El poder que hemos conocido durante siglos ha sido capitalista, blanco, cristiano. Cuando digo cristiano me refiero a la ideología tergiversada. A esa forma de ver el mundo que ha hecho de todo aquello que no es el hombre blanco un otro, huestes demoníacas, presencias temibles, figuras “inferiores”. Ese es el poder que nos es familiar. El acostumbrado. El estructural. Para sostenerse en su sitio inerme, macizo, ha construido imaginaciones en torno a todo aquello que no es “masculino” también. Se alimenta de medir la otredad ansiosamente para creerse único y legítimo.

Para sostenerse, ese poder también ha hecho de las mujeres grandes otros. Ha marginado todo aquello que, percibido como femenino, le resulte inconveniente. En ese poder, lo “femenino” es sinónimo de debilidad. La autoridad “legítima” requiere de emblemas como la fuerza y avasallamiento. Son los códigos más asociados con las concepciones de lo “masculino” también.

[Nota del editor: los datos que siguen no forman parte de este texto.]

Below are the code and all the weights of a small trained network. Each question names an input and a class and asks about switching units off, where a switched-off unit gives its printed mean instead of its output.

import numpy as np


def w(rows, s, z=0):
    codes = np.array(rows[::2]) - 128.0
    scale = np.full(codes.shape[1], s)
    scale[-1] = z or s
    return codes * scale


def norm(h):
    return h / np.sqrt((h * h).mean(-1, keepdims=True) + 1e-5)


def f(y):
    return np.maximum(y, 0)


def log_softmax(a):
    a = a - a.max(-1, keepdims=True)
    return a - np.log(np.exp(a).sum(-1, keepdims=True))


def net(x, mask):
    res = np.array(x, float).reshape(1, 2) / 4 @ E
    u = 0
    for l in range(4):
        y = f(norm(res) @ A[l][:, :-1].T + A[l][:, -1])
        res = res + np.where(mask[u : u + 10], y, B[l][:, -1]) @ B[l][:, :-1]
        u += 10
    return log_softmax(norm(res)[-1] @ U[:, :-1].T + U[:, -1])


A, B = {}, {}
E = w([
[84,190,151,4,72],'x0',
[119,69,134,116,43],'x1',
],0.0018)
A[0] = w([
[114,107,141,156,152,46],'L0N1',
[124,172,133,73,129,67],'L0N2',
[147,92,107,131,98,176],'L0N3',
[121,64,141,159,85,84],'L0N4',
[112,76,124,124,3,70],'L0N5',
[117,182,131,56,136,75],'L0N6',
[104,170,119,155,155,1],'L0N7',
[117,170,137,2,38,54],'L0N8',
[132,123,133,136,118,95],'L0N9',
[121,66,141,158,87,91],'L0N10',
],0.0064,0.00069)
B[0] = w([
[139,163,108,138,135,153],'L0N1',
[132,106,145,117,87,175],'L0N2',
[126,122,129,145,106,163],'L0N3',
[137,113,124,160,96,181],'L0N4',
[132,100,199,75,141,220],'L0N5',
[131,92,145,121,77,189],'L0N6',
[110,118,146,112,146,150],'L0N7',
[96,168,1,135,139,253],'L0N8',
[130,126,127,132,125,135],'L0N9',
[136,114,124,159,98,180],'L0N10',
],0.016,0.0062)
A[1] = w([
[117,128,135,116,226,15],'L1N1',
[186,129,128,169,92,105],'L1N2',
[160,145,168,91,45,209],'L1N3',
[76,242,8,207,151,163],'L1N4',
[151,254,140,81,232,113],'L1N5',
[55,152,6,90,122,2],'L1N6',
[123,197,141,95,248,94],'L1N7',
[105,152,148,129,170,115],'L1N8',
[118,73,157,116,172,99],'L1N9',
[152,56,200,1,135,75],'L1N10',
],0.006,0.00061)
B[1] = w([
[179,123,126,73,164,155],'L1N1',
[53,167,101,107,160,162],'L1N2',
[57,77,103,126,172,166],'L1N3',
[206,185,182,116,142,254],'L1N4',
[213,52,153,72,181,168],'L1N5',
[152,172,43,82,99,241],'L1N6',
[236,65,124,87,164,168],'L1N7',
[172,104,111,130,132,143],'L1N8',
[127,155,164,129,83,141],'L1N9',
[114,89,245,199,27,165],'L1N10',
],0.012,0.0063)
A[2] = w([
[119,136,24,106,141,78],'L2N1',
[112,211,132,129,123,117],'L2N2',
[149,146,58,95,72,94],'L2N3',
[140,128,81,118,97,96],'L2N4',
[174,196,124,179,136,104],'L2N5',
[36,133,70,150,169,115],'L2N6',
[118,254,72,181,199,129],'L2N7',
[87,133,119,115,175,2],'L2N8',
[140,133,61,105,85,89],'L2N9',
[155,145,14,84,75,22],'L2N10',
],0.0083,0.00088)
B[2] = w([
[38,60,81,70,103,212],'L2N1',
[177,84,118,201,89,168],'L2N2',
[126,179,98,61,130,221],'L2N3',
[75,143,134,94,161,178],'L2N4',
[89,57,161,132,61,166],'L2N5',
[178,154,79,212,162,151],'L2N6',
[49,70,255,108,67,205],'L2N7',
[129,92,124,156,145,129],'L2N8',
[149,159,91,94,104,204],'L2N9',
[75,207,78,22,103,254],'L2N10',
],0.0097,0.0074)
A[3] = w([
[85,171,170,125,125,129],'L3N1',
[123,154,96,150,163,98],'L3N2',
[171,198,62,141,82,128],'L3N3',
[162,136,82,176,112,125],'L3N4',
[103,179,24,254,185,121],'L3N5',
[147,135,91,166,135,127],'L3N6',
[185,196,107,183,57,253],'L3N7',
[165,184,76,116,138,117],'L3N8',
[138,183,116,140,136,86],'L3N9',
[135,193,204,139,119,162],'L3N10',
],0.0092,0.0011)
B[3] = w([
[137,91,130,149,127,173],'L3N1',
[138,113,141,158,122,134],'L3N2',
[51,116,94,80,136,253],'L3N3',
[96,142,132,123,152,144],'L3N4',
[90,148,109,158,251,174],'L3N5',
[115,127,120,159,143,141],'L3N6',
[101,90,122,115,151,166],'L3N7',
[111,76,112,84,103,238],'L3N8',
[156,115,156,100,127,149],'L3N9',
[92,65,85,138,101,171],'L3N10',
],0.018,0.0036)
U = w([
[85,137,109,183,218,157],'0',
[86,157,54,31,91,195],'1',
[157,158,120,154,129,21],'2',
[96,50,189,159,68,195],'3',
[164,186,127,161,126,3],'4',
[165,198,132,152,128,25],'5',
[254,92,153,81,177,168],'6',
[156,175,127,152,130,38],'7',
],0.013,0.0067)

Each question gives the input, the list of numbers given to net, and the class t.
The units are the neurons (one row each of A and B). Each row of codes is followed by its name. A weight is (code - 128) times the scale printed after its matrix; where a second scale follows, it is the last column's (A, B and U).
mask holds one flag per neuron, layer by layer. A switched-off neuron (its flag False) gives its mean, the last column of its row in B, instead of its output. The means were averaged over made-up inputs and are rounded, as every weight is.
A unit's drop is (log p(t) with every unit on - log p(t) with that unit switched off) / (log p(t) with every unit on - log p(t) with every unit switched off).
unit that matters most: the unit with the biggest drop
top k neurons: the k neurons with the biggest drops, biggest first
top k neurons in layer l: the k neurons of layer l with the biggest drops, biggest first
drop of u: that unit's drop, to one decimal
input [-3,-2], class 6: top neuron in layer 0 -> (L0N6)
input [-2,-3], class 6: top 2 neurons in layer 0 -> (L0N6; L0N8)
input [-6,3], class 0: top 3 neurons -> (L0N8; L1N4; L1N6)
input [-6,2], class 3: top 3 neurons in layer 0 -> (L0N5; L0N6; L0N2)
input [2,-5], class 3: top 2 neurons -> (L0N8; L0N6)
input [-7,-4], class 6: top 2 neurons -> (L0N6; L0N4)
input [-3,5], class 3: top 2 neurons in layer 0 -> (L0N8; L0N5)
input [-3,-4], class 6: top 3 neurons -> (L0N8; L0N6; L0N5)
input [-2,4], class 3: top 2 neurons in layer 0 -> (L0N8; L0N5)
input [-2,-5], class 6: top 2 neurons in layer 0 -> (L0N8; L0N6)
input [-6,-4], class 6: top 4 neurons -> (L0N6; L0N8; L0N4; L0N10)
input [-3,7], class 3: top 2 neurons in layer 0 -> (L0N8; L0N5)
input [1,-8], class 3: drop of L0N8 -> 1.0
input [-3,1], class 3: drop of L0N6 -> 1.0
input [-4,4], class 0: drop of L1N5 -> 0.1
input [0,-4], class 3: drop of L0N8 -> 1.1
input [0,2], class 3: unit that matters most -> L0N5
input [-8,6], class 0: top 2 neurons in layer 1 -> (L1N4; L1N6)
input [-1,1], class 0: top 2 neurons in layer 2 -> (L2N7; L2N6)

En Calibán y la bruja, por ejemplo, la escritora Sylvia Federici traza los vínculos entre el advenimiento del capitalismo occidental, el afianzamiento de una perspectiva cristiana occidental y las maneras en que las mujeres vieron disminuidas sus accesos al dinero y a la posesión de la tierra. Ante aquello, muchas mujeres formaron rebeldías. Su resistencia a acoplarse a las reglas de ese nuevo panorama – donde se instaló la monetización del trabajo y la proletarización de los siervos – fue leída y fabricada muchas veces en forma de herejías y oscuros modos de brujería.

A todo aquello que subvirtiera o amenazara el orden establecido se le asignaron formas turbias y temibles. Lo que Federici hace es invitarnos a ejercer una mirada estructural. Ayudarnos a entender las raíces de tantas cosas que persisten.

En Colombia, el poder ha sido la oligarquía rancia habituada a retener las posibilidades. Los apellidos pútridos circulando privilegios y cargos. Los resortes que se movilizan, a puertas cerradas, en círculos cómplices, para acaparar los recursos. El caudillismo. La idolatría. El bipartidismo que, en escenarios históricos variados, se reinventa eficientemente a sí mismo. En Colombia el poder ha sido también ese manojo de familias, los apellidos burgueses, los cargos que se heredan, y las asociaciones al poder con lo viril. Pero también la idolatría a nuevos caudillos. El apego febril a figuras que en su supuesto progresismo también escudan vicios del poder.

En el espectro actual de imágenes una sola de ellas desafía y subvierte en Colombia las vencidas fórmulas del poder: Francia Márquez. Mujer. Negra. Campesina. Ambientalista. Feminista. Todo en ella personifica la gloriosa incomodidad al poder tradicional. Sus combates sostenidos han sido contra la minería ilegal. Su presencia ancla en los contornos de lo implica el saber, la sabiduría, la fortaleza de una lideresa social. Ha resistido contra el despojo y desalojo forzado de gentes que son arrancadas de su territorio ancestral. Ha dado voz, en múltiples espacios, de muchas maneras, a las formas en que el conflicto armado en la tierra colombiana ha lacerado de manera desproporcionada a las comunidades afrodescendientes. Conoce, en la piel, y en la experiencia, lo que eso significa cuando se es mujer.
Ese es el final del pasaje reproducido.